Surely he’d covered George’s part of the story in his synopsis. But the
Scotsman was standing beside the witness box, waiting for him. “Take the book
in your right hand,” he said.

 
          
“Your
name is George Bernard Pugh and you’re the manager of the
Newsham
Cinema,” the coroner said.

 
          
“Yes.”
He could swear to that.

 
          
“And
Mrs. Lilian Pugh was your mother.”

 
          
“Yes,
she was,” George said proudly, almost challengingly.

 
          
“She
owned the
Newsham
, didn’t she? Did she own any
others?”

 
          
The
coroner was putting him at his ease by chatting. “She used to own the Granby
and the
Picton
, she and my father,” he said. “But
they closed in the sixties. The Granby closed last. That was just by where she
was living. There were two cinemas there, and not enough audience for either.”
He was babbling; he wished the coroner would stop him with a question.

 
          
“Your
father isn’t alive now, is he?”

 
          
“No,
he died seven years ago. The strain of knowing the cinemas would have to close
killed him. That made my mother determined to keep the
Newsham
open. She was the business side of the marriage, you see.”

 
          
“Quite
right,” the coroner said approvingly.
“Quite right.
Did your mother always live in Princes Avenue?”

 
          
“No,
she moved there after my father’s death.” She’d said she had sold the house
because she couldn’t cope with it, but he had known she wanted the money to put
into the
Newsham
, though he’d never let her realize.

 
          
“And
did you often visit her there? Did you visit her on the night of sixth August?”

 
          
“Yes,
I did.” The jurymen were beginning to look away from him, dreading naked grief.
But he felt that the coroner would lead him skillfully around that. He would be
able to get back to the
Newsham
soon.

 
          
“I
visited my mother, Mrs. Lilian Pugh, on the night of sixth August,” the coroner
said. That’s odd, George thought: I didn’t see you there.
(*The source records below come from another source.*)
Each row comes from the steps of one walk. Every step used is in the known rows, and no mark comes twice. Write the walk behind each row, first mark first.
Known rows:
R-B-M: [ 22 -20  18 -21 -12  10 -15  13   4   1 -17  35  28  19   3  -7   4 -31
  11 -34  14]
A-H-R-B-M-X: [ 19 -26  -8 -40 -39  22 -21  36  -1   0 -18  24  17  19  21  -9  13 -39
  -3 -19  24]
V-M-X-R-B-L: [ -4 -12 -10   0   1  18 -20  58 -18   0 -33  18  41  26  -1 -21  21 -47
   3 -24  17]
A-H-R-B: [ 42 -19 -23 -23 -62  -9 -21  39   8  -1  -8  31  21  -6  32  17  -1 -24
  -3 -23  13]
H-R-X-V-M: [ 37  -5 -42  -2  -4  -5  -2  28   0   8   6  -6  38  18  19  22  25 -18
 -17  -8   9]
S-B-R-X: [ 24  -7  19  -8   5 -20 -33   9 -25   3 -17  21  51   0  21  25  11 -15
   7   5  52]
S-B-R: [ 23  -2  21 -29  -5 -16 -28   2 -20   7 -18  32  31  -1  18  32  15 -20
   5  -9  54]
S-B-R-X-V-M-H: [ 19  16 -20 -13  24 -10 -29   1 -15   0 -15  -4  46  10  10  31  13  -1
   6  -7  35]
A-H: [ 25 -12 -19 -19 -53 -11 -31  44  17  -3   5  58  17   8  35  40 -17 -24
 -16 -29  32]
H-R-X: [ 39 -19  -8  -7 -26  -6 -18  25   1  14   1  11  44   6  23  28   9 -10
 -12  -1  21]
B-M-X-V: [ -6 -14  -1 -33  -1  33 -12  12   4   4  -6  33   5  48  11  10  23 -35
 -17 -32  28]
M-X-V: [ -4 -14 -14 -16 -25  18 -23  17   3   3  -9  36   4  36  18  29  19 -21
 -23 -22  24]
X-R-B-M-V: [  5 -17  16   7  14  23 -15  13   9 -19 -22  23  40  -5 -10  -9   9 -41
  -3 -31   7]
X-V-M: [ 21   0 -35 -11  -9  -3  -8  25   7   3   0  27  18  25  14  31  14 -26
 -16 -31  14]
V-B-R: [ 18   2  12   0  -9 -11 -31  13   2  -1 -15  15  40  29  14  36  -2 -20
   6 -15  41]
R-X-V: [ 17 -12 -17   7 -14  -4 -17  23   5   0   5  27  29  26  25  26   5 -11
 -14 -21  14]
X-R-B: [ 17 -16  11  11 -12   2 -16  22   9  -9 -29  15  32  -5   7  -1   4 -34
   5 -32   7]
A-H-R-X-V-B-M: [ 23  -3 -21 -15 -25   9  -7  28  23  -3  12  -5  30  45  27  15   1 -29
  -3 -21  20]
M-H-R-X: [ 37 -11 -14 -17 -29   5 -28  13  13  15  -4   2  46   3  15  41  -3  11
  -7  -8  16]
S-B-M-V: [ 10 -13  23 -36  -9  12 -25  -3  -3   2  -7  46  29   4  -6  29  14 -31
  -9  -8  39]
X-V-B-L: [  2   3  -5 -19 -34   4 -15  31   6  11   7  37  21  66  18  30   4 -21
   1 -39  25]
H-R: [ 40 -15  -7 -29 -37   0 -12  17   7  17   0  23  24   4  22  36  14 -16
 -13 -17  24]
M-H-R-X-V: [ 30  -4 -28 -17 -22  10 -17   5  15  12   5  -3  30  14  22  40   6  11
 -12 -21   8]

Which walk is each row?
[ 24   6 -33  13  32 -15 -15  29 -14  -6  -1  10  47  24  24  18  17 -18
  -7 -15  27] -> B-R-X-V-M
[ 21  -4 -36  11   1  -9 -13  32   2  -1   2  16  37  26  15  22   9 -18
 -15 -16  10] -> R-X-V-M
[ 30 -19 -15 -27 -34  12 -18  30   7 -11  -1  38  29  -4  15   9   4 -32
 -11 -22  14] -> A-H-R-B-M-V
[ 19  -2 -12   9  17 -10 -18  18 -12  -5   3  22  39  23  34  22  10 -11
  -9 -21  30] -> B-R-X-V
[ 19   4 -41   1  -3   4 -25  21  14   1  -2  10  38  24   7  34  -3   2
 -10 -22   7] -> R-X-V-M-H
[  2 -27  20 -23 -13  27 -27  18  -6   1 -29  31  23  30  -2 -12  15 -36
   5 -21  20] -> R-B-M-X
[ 28 -22   4 -23 -12  19 -13   8   0   0 -10  25  36   1  -2   7  19 -27
  -7 -16   9] -> H-R-B-M-V
[ 33 -12 -22  -8 -19  -2  -4  17   4  10   9   7  30  19  29  26  19  -8
 -17 -14  12] -> H-R-X-V
[ 11  -3   3  35   4  -8 -47  19  -5 -16 -11  14  69  19   7  39  -3 -11
  -7  12  34] -> M-V-B-R-X
[ 12  10  -2  -1  -2  -5 -20   7   4  -5  -8  12  25  42  20  34   8 -20
   2 -28  33] -> X-V-B-R
[ 19  -2 -14  -9 -29   4 -10  34  -1  17  12   3  42  56  24  21  15 -12
  -1 -16  20] -> H-R-X-V-B-L
[ 26   1  10 -44 -24  26 -20  -7  29  17 -10 -11  32  34  -6  34  -1 -10
   9 -23  23] -> V-B-M-H-R
[  3  -1  -8   4 -23   0 -21  39   1   7   7  24  42  64  20  19  -1 -14
   3 -24  22] -> R-X-V-B-L
[ 22   3 -19  -6 -32  10 -24   1  25   9  -4 -24  38  34  10  43   0  10
  -1 -13   7] -> M-H-R-X-V-B
[ 35  -7   2 -56 -16  26 -12  -3  19  20  -2  11  25  15   7  31   5  -8
  -2 -32  25] -> B-M-H-R
[ 11   2   4  11  -6  -4 -41  11   1 -11 -12  26  48  19   3  47   0 -17
 -10  -4  37] -> M-V-B-R
[ 18  -2  10  22   0 -15 -38  21  -3  -6 -14   3  60  29  16  27  -4 -13
   8   0  37] -> V-B-R-X
[ 19   7  -4 -44 -16  30  -8 -13  32  14  -2 -15  17  46   1  33   8  -9
   4 -37  14] -> X-V-B-M-H-R
[ 12 -18 -23 -41 -33  27  -8  29   2  -4  -9  19   2  30  25  -9  21 -39
  -7 -31  16] -> A-H-R-B-M-X-V
[ 11  -8  19 -16   7  28 -17   2  22  -6 -30   4  33   3  -8  -7  -6 -23
  17 -48   7] -> X-R-B-M-H
[  9  -4  -7  19 -23  -4 -25  18  16  -3  -3   4  36  43  12  31  -2 -15
  -3 -13  12] -> R-X-V-B
[ 34 -12   1 -33  -5  19 -18   5  15  17  -1  -2  45  16   8  22   0  -2
   1 -17  21] -> B-M-H-R-X
[ 35   2 -41 -26 -21   9 -10   9  10   7 -16  -9  23   9   4  20  15  -6
   3 -32  -9] -> X-V-M-H-R-B
[ 21   8 -14  -3  28 -21 -18  13 -26  -2 -10   4  45  15  18  18  25 -22
   3  -2  39] -> S-B-R-X-V-M
[ -6 -14  21 -20 -17  30 -31  14  11   5 -23  14  28  55  -7  15   7 -37
  -1 -11  34] -> V-B-M-X
[ 27  -4 -13 -35   2  23  -6  -1  16  14   8  -5  30  28  15  21  10   0
  -4 -30  13] -> B-M-H-R-X-V
[ 11 -13  12  -3 -12   5 -13  43  -6   1 -17  34  37  15  13 -11   5 -34
  12 -43  15] -> X-R-B-L
[ 13  -8  22 -20 -17  12 -20  10  20   6 -10  18  32  43  -2  20  -3 -32
   6 -24  29] -> V-B-M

It took him a moment
to notice the tape recorder to which the coroner was confiding information.

 
          
“At
about what time did you leave?
Midnight.
Did you
happen to notice whether the front window of the flat was open?”

 
          
“Yes.
She often left it open a little in summer. Rex guarded it during the night.”

 
          
“Rex
was your mother’s dog. When I left at midnight the front window was open a
little, comma.” By now George felt wholly detached from the proceedings. “Your
mother wasn’t afraid of intruders?”

 
          
“She
said not.” But he had been, on her behalf. Alice and he had had no room for his
mother, but that hadn’t made it easier to think of her on Princes Avenue, among
the gangs and burglaries and racial confrontations.

 
          
The
questions continued, and the echoes. Yes, his mother had had a couple of heart
attacks—nothing serious, the doctor had said, provided she took it easy. No,
she hadn’t seemed unwell that night. Silently he remembered her saying, “Good
night now, dear,” turning carefully back toward the lighted hall, supporting
herself with a hand on the doorknob, glancing back to make sure he was safe on
his bicycle. He felt Edmund gazing intently at him—as if, he thought angrily,
he had written the script.

 
          
“Do
you know of anyone who might have had a grudge against your mother’s dog?”